Here’s how to start fitting fitness into your busy life!
1. Be an active TV/Internet watcher. It’s unrealistic to never watch TV or to shun the Internet forever. So when you do, try to incorporate some physical activity. When watching TV, make it a point to do some jumping jacks or push-ups during commercials. And instead of sitting in a chair when on the computer, try sitting on a stability ball.
2. Mix socializing with exercising. Do you normally spend time with your family or friends by going to dinner or going to movies? Make your social time more active by planning events that get all of you moving. Go for a family hike on a beautiful Saturday morning or make a date with your significant other or best friend at a group exercise class.
3. Turn chores into exercise.
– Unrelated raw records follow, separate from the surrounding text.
The rows are grouped in 3 different ways at once. Each group adds its own fixed numbers to the row, and there is some noise. The rows also spread widely along 10 directions, which tell nothing about the answers.
Some rows, each with its group in each grouping after it:
[ -7   4  -4  11  -2   6 -12  -9  15  16  13   9 -11 -14  15 -12  -8 -17
  17  -6  -4   1  -1  -2  -3] | (1) L Z_241
[ 10  11   9  -9   3 -15  13   6  -1  -8   0  -9  10  -6 -28   2   6  19
 -26   5   2   6  14   7  -8] | (0) J Z_116
[-21  11  -3  16   5  -9  28   8   4   6   8  -3   9 -18   1  -2  -9   8
  -1   4 -12   9 -15  -5 -26] | (2) D Z_241
[ 14   9   1 -20  15 -24  13   8  -8   0  -6 -10   8  -7 -31  -1 -15  13
 -24   8   1  -9  13   5   1] | (2) G Z_116
[ -5  14  -2  19  -2 -13  20  -4 -15  -7  -7  -9  -6   9   8   4  21   7
 -13   0  -5   7  -9   6 -10] | (3) E Z_671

While cleaning might not be the most fun activity, it’s something we all have to do, and it can definitely be a workout if you want it to be. Set a kitchen timer for 20 minutes and see how much of the house you can clean. Try to be as efficient and quick-paced as possible, and you’re guaranteed to work up a sweat. If you’re doing lighter housework that is harder to get your heart rate up (like laundry or organizing), throw in some lunges or push-ups every few minutes.
4. Schedule an appointment. If you had scheduled a doctor’s appointment, you wouldn’t miss it would you? Working out is actually as important as going to the doctor or any other obligation that you prioritize. So whether it’s scheduling in an hour to go to that group exercise class, investing in personal training sessions or even making a date with yourself to do that workout DVD over your lunch break, write it in pen in your calendar and treat it like any other appointment you can’t miss!
5. Say no. If you’ve gone through this entire list of tips and don’t think a single one will work in your life, then it’s time to look at your priorities and responsibilities. Do you really have to bake cookies for that fundraiser? Attend that wedding shower of your second cousin? Remember that there’s nothing wrong in saying no. Yes, we all have obligations to others, but don’t forget about the obligation you have to yourself to take care of your body and your health!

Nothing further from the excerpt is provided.